We recognize accrued interest and penalties associated with uncertain tax positions as part of tax expense.  For the years ended December 31, 2014, 2013 and 2012, the amounts recognized in interest expense and income were immaterial.  The amounts accrued at December 31, 2014 and 2013 for the payment of interest and penalties were not significant.

While we expect the amount of unrecognized tax benefits to change in the next 12 months, we do not expect the change to have a significant impact on the results of operations or our financial position.

Corning Incorporated, as the common parent company, and all 80%-or-more-owned of its U.S. subsidiaries join in the filing of consolidated U.S. federal income tax returns.  All such returns for periods ended through December 31, 2004, have been audited by and settled with the Internal Revenue Service (IRS).  The statute for all years from 2004 forward will remain open until the statute closes for the return in which the NOL carryovers generated in 2004 and 2005 are fully utilized.  The statute for U.S. foreign tax and research and experimentation credit carryforwards generated through 2013 will also remain open until the statute closes for the returns in which the credits are utilized.

Corning Incorporated and its U.S. subsidiaries file income tax returns on a combined, unitary or stand-alone basis in multiple state and local jurisdictions, which generally have statutes of limitations ranging from 3 to 5 years.  Various state income tax returns are currently in the process of examination or administrative appeal.

Our foreign subsidiaries file income tax returns in the countries in which they have operations.  Generally, these countries have statutes of limitations ranging from 3 to 7 years.  Years still open to examination by foreign tax authorities in major jurisdictions include Japan (2009 onward), Taiwan (2013 onward) and South Korea (2010 onward).

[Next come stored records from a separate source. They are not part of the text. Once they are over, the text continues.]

Rows, each with its class
[ 0.72 -0.36  2.34  0.83  0.66  0.66 -0.18 -1.12  0.10  1.29 -0.90 -1.80
  0.08 -0.23  3.31  0.26 -1.41 -1.46  1.16 -0.40 -2.50 -1.41  0.62  0.11
 -0.29 -0.73]  CC
[-0.92 -0.51  0.24  2.24  2.18  1.60 -0.39  0.58  0.77 -0.93  0.28 -1.12
  0.78  2.53  0.72 -1.60 -1.24  0.38 -0.30 -1.06 -4.47 -1.34  1.77 -0.01
 -1.21  0.82]  Jg
[ 0.60 -0.11  1.87 -0.04  1.12  1.18 -0.72 -1.96  0.20  1.03 -0.58 -1.42
  0.32 -1.57  2.66  1.08 -1.01 -1.62  0.76 -0.23 -1.20  0.01  0.03  0.10
  0.04 -3.38]  CC
[ 0.58 -0.07  1.26  2.43 -1.48  1.21  2.18  0.30  0.58 -0.88 -0.44 -1.62
  1.31  3.60 -0.39 -1.09 -0.28  1.24 -0.41  0.09 -4.31 -0.76  0.49 -0.04
 -1.10  1.14]  Jg
[-1.88  0.50  0.77  0.46  3.90  0.19  0.06 -1.40  0.40  0.92  1.01  1.11
  2.18 -4.17  0.89  0.96 -0.62 -1.28  0.99 -0.96 -1.26 -0.86 -0.28  0.98
  0.18 -2.17]  MT
[-0.32 -1.45  0.03 -1.29  5.32  0.23 -0.85 -0.11 -0.27  0.21  0.50  0.79
 -0.42 -5.80  0.45  0.06 -0.11 -3.05 -0.68 -1.66  2.48  0.45  2.75  0.61
  2.25 -0.39]  MT
[ 0.02 -0.47  0.57  1.73 -0.39  1.97  0.55 -0.16  0.37 -1.33 -0.89 -1.53
  0.72  3.61 -0.01 -0.09 -0.80  0.34 -0.31 -0.51 -2.89 -1.28  0.60 -0.77
 -0.72  0.81]  Jg
[ 0.08  0.67  2.50  1.71  0.23  0.62 -0.22 -2.78  0.92  1.89 -1.18 -1.82
  1.31 -0.85  3.16  0.99 -1.46 -0.61  0.97 -0.11 -4.24 -1.25 -1.35  0.47
  0.33 -1.75]  CC
[-2.16  1.08 -0.35  0.52  4.12  0.13 -1.33 -1.33  0.61  2.33  0.67  0.11
  1.84 -3.54  1.73  0.27 -0.99 -2.40  0.75 -1.60 -1.46 -1.33 -0.37  0.50
  0.78 -1.75]  MT
[ 0.42 -0.24  2.61  1.11  0.20  0.71  0.95 -2.15  0.25  0.32 -1.05 -2.11
  1.13 -0.94  2.37  0.27 -1.34 -1.27  0.64 -0.17 -3.58 -1.71 -0.86  0.75
 -0.49 -2.11]  CC
[-0.44 -0.09  1.12  3.66 -0.21  0.89  1.53 -0.43  0.66 -0.21 -0.39 -2.26
  1.89  5.13  1.09 -0.90 -1.40  1.68  0.37 -0.86 -6.08 -1.41 -0.25 -0.08
 -1.36  0.21]  Jg
[ 1.15 -0.28  0.47  2.20 -1.08  0.36  0.65 -0.23  0.66 -0.72 -0.55 -0.71
  0.82  3.56  0.29 -0.57 -0.41  0.84 -0.26 -1.04 -3.76 -1.08  0.69  0.68
 -0.36  0.65]  Jg
[-0.59 -0.15  0.08  3.05  1.50  0.86  0.02 -1.44  0.73  0.38  0.39 -1.11
  1.54  3.39  1.23 -1.44 -1.04  0.05  0.36 -1.20 -4.81 -2.56  0.47  0.16
 -0.77  0.98]  Jg
[-0.71 -1.27  1.02  0.20  2.63  1.65  1.86 -0.82  0.45  1.24  1.15  0.08
  1.62 -4.06 -0.17  0.40 -0.19 -1.36  0.25 -1.19 -0.22  0.04  0.46  1.69
  0.78 -1.04]  MT
[ 0.04  0.49  0.13 -1.29  3.58  0.23 -1.40 -1.34  0.20  0.86  0.66  0.78
  0.25 -5.13  0.73  1.46 -0.12 -2.59 -0.43 -0.66  0.84 -0.48 -0.26  0.54
  1.63 -0.78]  MT
[ 0.68 -1.97  0.28  0.90  0.59  0.22 -0.30  1.17  0.37 -0.97 -0.23 -0.74
 -0.67  1.58 -0.46 -0.69 -0.17 -1.10 -1.25 -1.28 -1.11 -0.29  2.36 -0.23
  0.68  1.50]  Jg
[ 0.18 -0.57  2.39 -0.19  0.93 -0.42 -0.84 -0.26  0.11 -0.10 -1.11 -1.52
 -1.14 -2.70  2.51 -0.22 -0.59 -2.87 -0.55 -0.54 -0.45 -0.24  0.49 -0.30
  1.90 -0.62]  CC
[-0.79 -0.81  0.70  2.29  2.42  1.28 -1.52  1.19  1.01 -0.41  0.15 -0.86
  0.43  2.70  1.26 -0.98 -1.08 -0.64 -0.45 -1.36 -3.86 -0.72  1.92 -0.13
  0.16  1.14]  Jg
[-0.99  0.75  1.01  0.22  2.47 -0.60 -4.12 -1.60  0.54  2.23 -0.18 -0.96
 -0.89 -0.11  5.52 -0.14 -1.92 -3.59  0.55 -0.70 -2.19 -1.73  1.29 -1.04
  0.92 -0.58]  CC
[-0.42 -0.50  0.85  1.48  0.38 -0.30  0.41 -0.22  0.41 -0.85 -0.16 -1.03
  0.41  3.77 -0.18 -0.75 -0.55 -0.11 -0.64 -1.02 -3.73 -1.72  0.47 -0.23
 -0.69  1.01]  Jg
[-0.43 -1.81  1.01  1.63  1.65  0.55 -0.37  1.43  0.35 -0.33 -0.13 -0.87
  0.02  4.10  1.50 -0.98 -0.31 -0.06 -0.51 -1.21 -3.39 -1.08  1.87 -0.50
 -0.27  1.44]  Jg
[-1.83 -0.02  1.09 -0.06  4.89  0.62 -0.15 -0.78  0.04  1.10  0.28  0.10
  1.02 -4.37  0.62  0.48 -0.48 -1.89  0.05 -1.34  0.08 -0.74  1.00  1.24
  0.59 -1.45]  MT
[-1.32  1.42  0.28 -0.28  2.88 -0.22 -1.00 -2.25  0.60  1.44  0.95  0.38
  1.90 -3.83  0.09  1.40 -0.39 -2.22  1.18 -0.67  0.28 -1.26  0.20  0.72
  1.88 -1.30]  MT
[ 0.07  0.44  1.49  0.48  1.92  0.02 -2.26 -1.57 -0.32  1.42 -0.91 -1.15
  0.09 -0.99  3.46  0.76 -1.90 -1.96  0.21 -0.46 -2.10 -1.18  0.18 -0.05
  0.09 -0.81]  CC
[-0.07 -0.91  0.86 -1.45  2.73  0.07 -0.37  0.25 -0.13  0.64  0.12  0.73
  0.47 -5.64 -0.21  0.48  0.12 -2.67  0.22 -1.15  2.04  0.58  1.50  0.90
  1.18 -0.64]  MT
[-1.36 -0.25  0.80  0.10  4.67  0.24  0.16 -1.05 -0.13  1.24  0.74  0.21
  1.53 -4.00  0.90  0.57 -0.34 -1.55  0.90 -1.15 -0.51 -0.85  0.61  1.08
  0.27 -1.61]  MT
[-0.53  0.22  0.15 -0.75  2.17  0.11 -0.07 -1.60  0.16  1.11  0.30  0.68
  0.67 -6.02 -0.51  1.25 -0.11 -3.26 -0.02 -0.90  1.23  0.52  0.39  1.88
  0.97 -1.13]  MT
[-0.34 -1.44  1.00  2.24 -0.02  1.20  0.87  0.66  0.55 -0.60 -0.47 -1.12
  1.14  3.71 -0.12 -0.84 -0.28  0.31 -0.28 -0.93 -3.83 -0.51  1.24 -0.27
 -0.88  0.87]  Jg
[ 0.14 -0.33  3.51  0.64  0.12  0.26  1.51 -1.43 -0.41  1.58 -0.76 -1.53
  1.63 -0.14  1.38  0.62 -1.33 -0.24  0.90  0.03 -3.16 -1.06 -0.36  0.74
 -0.65 -1.15]  CC
[-1.09  1.00  2.19  1.52 -0.48 -0.13  3.72 -3.45  0.41  2.09  0.18 -0.97
  3.72 -1.41 -0.79  0.90  0.21  0.47  1.62 -0.10 -3.51 -1.36 -2.45  1.76
 -1.43 -3.16]  MT
[-2.48 -0.02  0.96  0.13  3.35  0.35  0.41 -0.85 -0.05  1.31  0.62 -0.27
  1.46 -4.20  0.99  0.67 -0.67 -0.92  1.31 -1.32  0.18 -0.83  1.35  1.15
  2.65 -0.84]  MT
[ 0.08  0.71  1.79  0.75  2.43 -0.10 -1.57 -2.31  0.56  1.38 -0.59 -0.81
  0.30 -0.86  4.78  0.70 -1.56 -1.16  0.88 -0.20 -2.69 -1.87 -0.38  0.22
 -0.08 -0.96]  CC
[-0.38  0.20  1.17 -0.28  3.35 -0.04  0.84 -2.02 -0.17  0.84  0.82  1.03
  1.31 -5.07 -0.37  1.02  0.12 -1.83  0.30 -0.78  1.42 -0.31  0.06  0.76
  0.34 -1.09]  MT
[-1.46  0.76  0.26 -0.23  4.40  0.07 -1.43 -1.62  0.86  1.29  0.91  0.64
  1.43 -4.77  0.91  0.62 -0.71 -2.08  0.57 -0.50  0.39 -0.48  0.04  0.86
  0.63 -1.03]  MT
[ 0.73 -2.30  1.71 -1.46  2.29  0.50  2.37 -0.02 -0.91 -0.28 -0.45  0.49
  0.90 -6.18 -1.91  1.15  0.47 -2.50 -0.85 -1.38  2.94  1.82  1.78  1.51
  2.03 -0.63]  MT
[-0.39 -0.74  0.64  4.41 -0.80  0.36  1.83 -1.09  0.43 -0.46  0.05 -1.55
  2.69  4.96  0.12 -1.42 -0.67  1.69  0.62 -0.48 -6.63 -1.53 -1.31 -0.24
 -1.82  0.87]  Jg
[ 0.77 -1.97  1.92 -2.11  3.77  0.37 -2.32  0.68 -0.15  0.77 -1.04  0.04
 -1.42 -2.40  3.35  0.28 -1.13 -3.60 -0.74 -1.57  0.85 -0.57  3.92 -0.10
  1.94  0.56]  CC
[-1.85 -0.02  0.54 -0.95  4.53 -0.15 -0.99 -0.64  0.42 -0.22  0.44  0.73
  0.49 -4.42  1.08  0.40 -0.72 -2.52  0.25 -1.31  1.17 -0.16 -0.60  0.71
  0.86 -0.90]  MT
[-0.71 -1.42  1.01  1.58  3.16  0.49 -1.40  2.00  0.48 -0.70 -0.43  0.30
 -0.50  3.26  1.77 -1.37 -1.17 -0.48 -0.76 -1.28 -3.27 -0.78  2.73 -0.94
  0.29  1.67]  Jg

Rows, each with its class
[ 1.70 -0.94  1.22  5.29 -0.62 -3.47  1.20 -2.45  0.87  0.48 -1.26 -0.15
 -1.86 -0.16  1.02 -3.24  0.88  2.76  1.33  0.55 -4.76 -1.35  0.03 -1.36
 -0.40 -3.35]  Gt
[ 0.70 -0.04 -0.13  4.01  1.30 -4.05  1.03 -2.64 -0.46 -2.03 -0.69  0.07
 -1.21 -1.79  0.79 -1.08  0.04  2.92  1.09  2.03 -1.72 -4.27 -0.17 -0.63
 -0.82 -0.02]  Gt
[-0.57 -0.89 -0.97  3.33 -0.80 -2.46 -0.33 -0.05  0.22 -2.16  0.41  0.80
 -2.98  1.96  0.71 -0.99  0.02  1.18 -0.39  0.98  0.13 -2.38 -0.56 -1.26
 -0.44 -2.09]  Gt
[ 1.93  0.51 -0.21 -2.78  3.58 -3.65  0.97 -1.50 -1.87 -4.40 -0.92  0.70
 -1.42 -2.94  0.22 -2.57 -0.72  1.64  2.20 -0.55  0.36 -2.43  0.36  0.87
 -0.02 -2.44]  BB
[ 1.60 -2.00 -2.14  6.70  3.58 -5.54  1.17 -5.32 -2.10 -2.52 -1.60  1.18
 -3.91  0.10  0.07 -3.21 -0.28  2.31 -0.42  0.96 -2.00 -7.42  0.16 -0.92
 -1.23 -1.35]  Gt
[ 2.22 -0.46 -0.53 -1.42 -0.40 -1.26  0.69 -1.44 -0.18 -5.21 -1.01  1.44
 -2.29  2.18  3.30 -1.33  0.02  1.49  1.00  1.48 -2.59 -3.34 -0.62 -0.60
 -0.25 -2.69]  Gt
[ 0.78 -1.69 -1.67 -1.27  0.94 -1.64  0.30 -2.36  0.47 -2.06 -1.19  0.59
 -0.33 -4.86 -0.12 -0.62 -0.85 -1.17  0.25 -1.82  0.25 -1.34  0.37  0.30
 -0.33  0.26]  BB
[ 3.01 -0.98  0.66 -3.45  0.16 -2.88  2.08  0.58 -1.36 -3.46 -1.84  0.40
 -2.72 -1.36  1.22 -1.46 -0.65  0.68  3.42  0.23 -1.59 -2.53  0.37 -1.01
  0.46 -2.42]  RN
[ 2.20  1.09 -0.05 -1.86  1.91 -1.54  0.81 -0.57 -1.27 -5.41 -2.47  1.74
 -0.38 -1.56  2.96 -2.04 -0.35  0.98  1.10  0.80 -1.00 -5.61 -0.24 -0.26
 -0.42 -2.31]  RN
[ 1.96 -0.38 -0.24 -2.08 -1.77 -2.20  0.76  1.21 -0.52 -1.47 -0.92  0.92
 -3.09 -0.16  1.66 -1.63 -0.85  0.66  1.47  0.35  0.24 -1.24  0.15  0.62
 -0.76 -3.16]  BB
[ 0.47  0.02  0.07  0.21 -1.78 -3.59  0.93  0.55  0.16 -2.77  1.44  0.07
 -2.98 -1.00 -1.72 -0.39  0.60  1.91  0.95  0.47  0.68 -0.18 -0.31  1.08
 -0.23 -0.65]  Lt
[ 0.92 -0.24 -0.65  0.77  3.77 -3.12  1.61 -0.59 -0.61 -3.34 -3.25  1.34
 -1.24 -2.88  2.34 -3.33 -0.01  3.00  1.82  0.16 -1.45 -4.48  0.00 -0.53
 -0.29 -2.91]  RN
[ 0.44  0.09  0.01  1.45  0.83 -2.30  0.30 -1.32 -0.59 -2.78 -0.66  0.61
 -0.31 -1.43  0.70 -0.49 -0.40  0.53 -0.24  0.67 -0.18 -4.08 -1.65  0.53
 -0.30 -0.04]  Gt
[ 2.12  0.29  2.05 -1.48 -0.95 -4.36  1.42 -0.74 -0.84 -4.37  0.12  0.66
 -2.11  0.12  2.00 -1.71  0.07  2.69  1.79  0.68 -2.74 -1.92  1.37  0.15
 -0.43 -2.49]  BB
[ 2.53 -0.28  1.81 -1.92  0.23 -2.84  1.10  0.11 -1.49 -2.72 -1.70  0.49
 -2.13 -1.72  1.63 -2.39 -0.01  1.03  1.73  0.67 -1.97 -1.13  0.67 -0.03
 -0.23 -2.31]  BB
[ 0.53 -0.11  0.21  0.22 -2.98 -4.28  1.01  3.85 -1.72 -3.89  0.13  0.20
 -4.13  2.13  1.34 -2.74  0.70  2.71  0.60  1.85 -0.92 -1.01  0.14 -0.08
 -0.84 -2.57]  BB
[ 1.86  0.94  1.76  0.32 -0.38 -5.84  2.18 -0.10 -0.42 -2.59 -0.03  0.09
 -0.78 -2.84  2.51 -1.86 -0.53  1.62  1.24  0.03 -0.86 -0.45  0.26  1.04
 -0.90 -3.20]  BB
[ 3.55 -1.59 -0.54 -5.97  4.04  1.21  1.07 -0.75 -0.20 -4.51 -3.87  1.60
 -0.28 -0.45  3.71 -1.91 -0.89 -0.91  2.08  0.75 -1.94 -3.61  0.54 -1.23
  1.03 -1.95]  RN
[ 2.18  0.21  0.72 -1.56  1.18 -3.70  2.93  0.53  0.46 -4.97 -1.77  0.02
 -1.71 -3.34  2.11 -2.96 -0.74  1.43  2.06 -0.22 -1.05 -0.98  0.19  0.64
 -0.69 -3.45]  BB
[ 2.62 -2.71  0.57 -4.28  0.87 -1.42  0.27 -0.32 -1.85 -3.91 -1.90  1.06
 -2.69 -1.15  1.01 -0.77  0.52 -0.18  1.07  0.70  0.25 -3.57  0.38 -1.43
  0.08 -1.86]  BB
[ 1.02  0.26  1.07  2.83  0.87 -4.29  0.24 -0.14 -1.94 -2.31 -0.97  0.13
 -2.61  3.07  1.26 -2.54  0.75  4.82  0.28  2.14 -2.39 -4.27 -0.19 -0.32
 -1.42 -3.41]  RN
[ 0.92  0.28  0.26 -3.68  3.14 -1.17  0.94 -4.13  0.78 -4.41  1.71 -0.05
  1.87 -4.96  0.07 -0.28 -0.54 -1.30  0.31 -0.87  0.74 -2.65 -0.03  0.92
  0.02  0.27]  RN
[-1.01 -0.37  0.21  5.94  1.69 -6.58  1.12 -2.06 -0.91 -3.07  3.02  1.14
 -2.29 -0.93 -0.74 -3.20  0.16  2.02  0.36  0.31 -0.96 -6.90 -0.41  2.41
 -1.48 -1.25]  Gt
[ 0.84  1.10  1.79  0.91 -0.10 -0.83  1.03  1.84 -0.33 -1.10  0.53 -0.28
 -0.22  1.06  1.27 -0.96  0.15  2.97  1.66  0.90 -1.89 -0.52 -0.78  0.64
 -1.17 -1.11]  RN
[ 1.03  0.47  1.03  0.68 -0.46 -2.27  0.62  1.11 -0.53 -1.41  0.39  0.01
 -3.28  2.55  0.85 -1.15  0.46  2.04  0.77  1.66 -1.25 -0.21 -0.34  0.78
 -0.70 -2.37]  BB
[-0.78 -1.37 -1.71  1.88  1.82 -2.28  0.00  0.26 -0.19 -3.21  0.00  0.68
 -1.98  2.30  1.14 -2.14  0.27  0.47  0.28 -0.03  1.84 -5.07  0.12  0.59
 -1.09 -1.34]  Gt
[ 0.33 -0.97  0.11  0.33  0.14 -0.59 -0.19 -2.70 -0.20  0.29  1.32  0.00
 -0.75  0.66 -0.64 -0.23 -0.42 -0.13  0.27 -0.36 -1.27  0.15  0.09 -0.27
  0.21  0.91]  RN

Corning continues to indefinitely reinvest substantially all of its foreign earnings, with the exception of approximately $10 million of current earnings that have very low or no tax cost associated with their repatriation.  Our current analysis indicates that we have sufficient U.S. liquidity, including borrowing capacity, to fund foreseeable U.S. cash needs without requiring the repatriation of foreign cash.  One time or unusual items that may impact our ability or intent to keep our foreign earnings and cash indefinitely reinvested include significant U.S. acquisitions, stock repurchases, shareholder dividends, changes in tax laws, derivative contract settlements or the development of tax planning ideas that allow us to repatriate earnings at minimal or no tax cost, and/or a change in our circumstances or economic conditions that negatively impact our ability to borrow or otherwise fund U.S. needs from existing U.S. sources.  As of December 31, 2014, taxes have not been provided on approximately $10.3 billion of accumulated foreign unremitted earnings that are expected to remain invested indefinitely.  While it remains impracticable to calculate the tax cost of repatriating our total unremitted foreign earnings, such cost could be material to the results of operations of Corning in a particular period.